Nationalité : France
Né(e) à : Millau , 1974
Biographie :

Christophe Siébert est un écrivain français.

Il fonde, en 1998, le collectif "konsstrukt" qui réunit des écrivains, plasticiens et musiciens.

Il commence à se faire connaître au début des années 2000, notamment grâce à de nombreuses publications dans des revues alternatives et fait son entrée sur la scène littéraire en 2007 avec "J'ai peur", premier roman remarqué, paru chez La Musardine.

Il crée, en 2008, le fanzine L'Angoisse dans lequel il publiera une centaine d'auteurs.

Christophe Siébert a publié des nouvelles et poèmes dans de nombreuses revues dont, entre autres, Chimères, Les États civils, Freak Wave... Certains textes sont également parus sous forme de feuilletons à épisodes dans L'Angoisse.
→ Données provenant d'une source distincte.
Here is a tiny trained network, its code and every weight. The questions are about switching its units off for an input and a class, where a switched-off unit gives its printed mean instead of its output.

import numpy as np


def w(rows, s, z=0):
    codes = np.array(rows[::2]) - 128.0
    scale = np.full(codes.shape[1], s)
    scale[-1] = z or s
    return codes * scale


def f(y):
    return y / 2 * (1 + np.tanh(0.7978845608 * (y + 0.044715 * y**3)))


def log_softmax(a):
    a = a - a.max(-1, keepdims=True)
    return a - np.log(np.exp(a).sum(-1, keepdims=True))


def net(x, mask):
    res = np.array(x, float).reshape(1, 5) / 4 @ E
    y = f(res @ A[0][:, :-1].T + A[0][:, -1])
    res = res + np.where(mask, y, B[0][:, -1]) @ B[0][:, :-1]
    return log_softmax(res[-1] @ U[:, :-1].T + U[:, -1])


A, B = {}, {}
E = w([
[114,216,158,254,171],'x0',
[111,116,40,216,227],'x1',
[234,197,89,153,240],'x2',
[184,120,129,205,68],'x3',
[152,156,67,201,129],'x4',
],0.0092)
A[0] = w([
[88,95,251,121,106,139],'neuron 1',
[118,81,98,189,86,150],'neuron 2',
[128,126,205,110,107,254],'neuron 3',
[49,161,161,203,144,216],'neuron 4',
[181,141,61,106,170,217],'neuron 5',
[116,128,111,111,224,247],'neuron 6',
[69,78,132,105,171,76],'neuron 7',
[47,74,99,128,203,153],'neuron 8',
[162,82,163,63,138,240],'neuron 9',
],0.013,0.0032)
B[0] = w([
[152,32,37,150,80,248],'neuron 1',
[17,200,131,61,166,187],'neuron 2',
[112,78,2,213,46,217],'neuron 3',
[61,166,62,163,177,229],'neuron 4',
[122,112,167,194,68,227],'neuron 5',
[73,180,89,149,95,219],'neuron 6',
[164,137,194,61,185,175],'neuron 7',
[135,141,160,11,157,204],'neuron 8',
[81,133,111,117,50,232],'neuron 9',
],0.0098,0.011)
U = w([
[132,137,255,49,159,74],'0',
[22,196,123,100,120,183],'1',
[124,55,77,153,36,159],'2',
[217,106,193,90,182,2],'3',
[118,125,128,65,205,98],'4',
[132,99,172,212,194,82],'5',
[237,175,160,155,144,144],'6',
],0.0097,0.0073)

Each question gives the input, the list of numbers given to net, and the class t.
The units are the neurons (one row each of A and B). Each row of codes is followed by its name. A weight is (code - 128) times the scale printed after its matrix; where a second scale follows, it is the last column's (A, B and U).
mask holds one flag per neuron, in row order. A switched-off neuron (its flag False) gives its mean, the last column of its row in B, instead of its output. The means were averaged over made-up inputs and are rounded, as every weight is.
A unit's drop is (log p(t) with every unit on - log p(t) with that unit switched off) / (log p(t) with every unit on - log p(t) with every unit switched off).
The circuit of an input: a set's keep is (log p(t) with only the set's units on - log p(t) with every unit switched off) / (log p(t) with every unit on - log p(t) with every unit switched off). Starting from all 9 units, units are removed one at a time, each time the one whose removal leaves the highest keep (on an exact tie, the one counted first), for as long as the keep stays at least 0.8.
units of the circuit, in order: the units of the circuit, biggest drop first
k most important neurons: the k neurons with the biggest drops, biggest first
drop of u: that unit's drop, to one decimal
input [-4,7,5,0,-2], class 1: units of the circuit, in order => [neuron 1]
input [-4,1,6,8,1], class 6: units of the circuit, in order => [neuron 3; neuron 1]
input [-3,6,-3,-4,3], class 4: 3 most important neurons => [neuron 8; neuron 9; neuron 7]
input [5,-4,4,8,0], class 6: units of the circuit, in order => [neuron 1; neuron 9]
input [-8,8,4,-4,-8], class 0: 2 most important neurons => [neuron 7; neuron 8]
input [-8,5,-1,-3,-6], class 0: units of the circuit, in order => [neuron 7; neuron 8]
input [8,-2,-4,8,1], class 1: 2 most important neurons => [neuron 2; neuron 4]
input [5,-3,-2,-7,1], class 2: 2 most important neurons => [neuron 2; neuron 1]
input [-2,3,-4,0,4], class 1: drop of neuron 2 => 0.1
input [1,-7,-2,-6,-7], class 2: drop of neuron 3 => 0.0
input [-6,3,-4,-4,0], class 0: drop of neuron 8 => 0.1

Il pratique fréquemment la lecture publique de ses textes.

Son œuvre, influencée par le roman noir et souvent qualifiée d'"underground" ou d'"alternative", propose un réalisme critique et une forme de naturalisme social qui mêle horreur, pornographie et violence de type gore.

Depuis 2017, il est animateur pour le site Meshistoiresporno, appartenant à La Musardine. Depuis 2018, il dirige la collection Les Nouveaux Interdits, qu'il a créée pour La Musardine / Media 1000.

En septembre 2019, son livre "Métaphysique de la viande" est récompensé par le prix Sade.

Christophe Siébert vit à Clermont-Ferrand.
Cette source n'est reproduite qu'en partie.